According to fantasy scholar Lenise Prater, while the Rain Wild quartet "promotes acceptance of queer relationships", it is limited by "conservative impulses". She notes the existence of several gay relationships in the series and remarks that the gay couple Sedric and Carson have a bond that deepens over the course of the books. Sex between gay characters is described as explicitly as with heterosexual couples. Yet she concludes that the series is conservative, because all its relationships – whether gay or straight – are "monogamous and based on romantic love"; characters who stray from this notion, such as the promiscuous Jerd, are portrayed negatively. She also comments that child rearing is limited to heterosexual couples and that gay women are absent.

Hobb's portrayal of dragons was well received. Bear expressed delight at their snarkiness, and their "crabby, whiny, self-centered, vain, and generally unprepossessing" nature. The Monroe News-Star commented that Hobb's dragons were different from the ones typically seen in fantasy, as they blended dragon-like "mystical grandeur" with human flaws arising from their stunted nature, which made them unable to fly. The reviewer found their growth in the second book interesting, writing that they had progressed closer to the beings of myth but retained flaws which he compared to "the chink in Smaug's armor".

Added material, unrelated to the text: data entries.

Each row of a before or after table is a point. The points were changed in one or more steps. Then noise was added and the rows were shuffled. The steps act on how far a point lies along the listed directions, d1 being the first. Write out the steps. A step turns or swaps two directions, mirrors them in a line or flattens them onto one, adds a multiple of one to another, or multiplies one. Angles are multiples of 10 degrees, from the lower direction toward the higher: turns from -170 to 170, lines from 10 to 170 but not 90. Use the fewest steps. Two steps may share a direction if one is a turn and the other turns, adds or multiplies; they go together, in the order done. Otherwise the lowest direction goes first.

Directions:
(1): [-2.2 -1.0  4.8]
(2): [-4.6  2.2 -1.7]
(3): [-1.7 -4.8 -1.7]
Before:
[[ 2.5  5.8 -0.4]
 [-0.7 -3.1  1.6]
 [-0.5 -0.1 -2.4]
 [ 2.4  6.0  2.3]
 [-3.7 -2.3 -2.2]
 [ 0.6 -2.5 -5.2]
 [-0.6  3.5  0.4]
 [-3.1 -2.3 -1.6]
 [-2.3 -0.2 -0.4]
 [-2.0 -1.2 -1.4]
 [-0.2  5.4  3.5]
 [-2.2 -3.7 -5.6]]
After:
[[ 1.7 -2.9  1.2]
 [ 1.3 -7.3 -2.6]
 [-1.0 -5.5 -1.6]
 [-0.4 -1.4 -1.2]
 [ 2.2 -4.3 -1.9]
 [-0.5 -3.0 -1.1]
 [-0.5 -4.9 -1.0]
 [-2.9  3.4 -0.6]
 [-3.9  7.0  0.6]
 [-2.2  8.8  0.5]
 [-2.7  7.4 -0.5]
 [-1.2 -1.7 -0.8]]
Steps: multiply d1 by 0.4; multiply d3 by 1.3; turn d2 and d3 by 40 degrees

Directions:
(1): [ 5.2  1.1 -3.0  0.4 -2.5 -1.2  0.5  0.4  6.4]
(2): [ 1.5 -0.5 -2.5  6.9  0.3  4.7  1.0  2.0 -1.9]
Before, 13 rows:
[[-3.0 -1.2  2.6 -2.0  1.7 -0.4 -0.4 -1.4 -4.7]
 [-6.0 -0.4  4.5 -5.4  1.1 -2.9 -0.8 -2.0 -3.1]
 [ 0.4  0.1 -1.6  0.4  1.2 -0.3  0.2 -0.2  0.9]
 [ 0.4 -0.5 -1.6  3.7  0.6  2.0  0.9  1.6 -0.3]
 [-0.1 -1.4 -0.8  2.2  0.0  1.4 -0.5  1.5 -1.6]
 [-2.1  0.7  2.5 -3.9  0.5 -1.0 -0.3 -1.0 -2.2]
 [-1.9 -1.1  1.6  3.9  2.2  1.7 -0.1  1.3 -5.5]
 [ 0.4 -0.4  1.7 -4.5 -2.1 -3.8 -0.4 -1.3 -0.1]
 [ 1.9  1.1 -0.3 -0.7 -0.5 -2.0 -1.0 -0.1  4.2]
 [ 1.5  0.0 -1.6  0.6 -0.1  0.9  0.8  1.4 -0.4]
 [-0.1 -0.2  1.6  0.1  0.4 -0.1 -0.2 -0.6 -1.0]
 [-1.7  0.0  0.8 -3.7 -0.1 -2.6 -1.3 -1.6  0.7]
 [-2.3 -0.2  1.7 -2.1  1.4 -0.4 -1.3  0.1 -2.4]]
After, 13 rows:
[[ -9.0  -2.4   6.0   2.6   5.4   2.5  -1.1   0.5 -13.6]
 [  7.1   2.3  -3.4   0.3  -2.8  -2.8  -0.6   0.5  10.2]
 [ -2.1  -0.4   0.7  -2.7   0.3  -1.7  -1.3  -1.4  -0.4]
 [  0.4  -0.3  -1.5   2.7   0.4   1.3   0.9   1.2   0.6]
 [ -1.6  -0.7   2.5  -0.1   1.2   0.3  -0.4  -0.7  -2.9]
 [  1.6   0.4  -2.4   0.4   0.7  -0.5   0.1  -0.2   2.4]
 [  1.1  -0.4   1.1  -3.2  -2.3  -3.1  -0.1  -0.8   0.0]
 [  2.7   0.4  -2.0   0.2  -0.6   0.4   0.9   1.4   1.2]
 [ -1.4  -1.5   0.3   1.3   0.8   1.3  -0.6   1.3  -2.8]
 [ -5.9  -0.3   4.5  -3.2   2.5   0.6  -0.6  -1.0  -7.5]
 [ -6.7  -1.2   4.1  -1.8   3.4   1.0  -1.7  -0.1  -7.9]
 [-10.0  -2.8   6.6  -2.1   5.2   1.7  -1.2  -2.0 -13.8]
 [-13.7  -2.2   8.6  -4.4   5.0   0.3  -1.4  -2.2 -13.6]]
Steps: multiply d1 by 3; multiply d2 by 0.7

Directions:
(1): [ 4.3  3.0 -2.7  0.3 -2.3 -7.2  3.1  0.6  2.2  0.1  0.3 -3.0  4.5  0.0]
(2): [-0.4 -3.0 -1.9 -3.7  0.6 -3.5  1.8  1.7 -0.2 -2.4 -7.4  0.4 -4.2 -3.5]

The pacing of the first book was criticized by multiple reviewers. Williams faulted its unresolved nature, suspecting that it was part of a larger story that had been cut into two parts. In a more positive review of the second book, Bear praised Hobb's "sheer inventiveness" in consolidating plot threads, and highlighted how changes in the setting mirrored internal developments in Hobb's characters. Goldstein agreed that the pacing had improved and labelled the second book "exciting, full of adventure", but found the ending predictable and concluded that it left her with "a vague taste of disappointment". Callam praised Hobb's "command of narrative" in the third volume, and a review in The Age remarked on her "talent for action sequences". Reviewing the concluding volume, the British Fantasy Society reviewer Elloise Hopkins called it a "superb end" to the series.

The first book's prose was critiqued by Bear, who said that Hobb was typically a "fine stylist", but felt that her writing in Dragon Keeper suffered from too much exposition. Goldstein agreed, describing Hobb's prose as "a little tired" in Dragon Keeper, but commented that the second book featured tighter writing.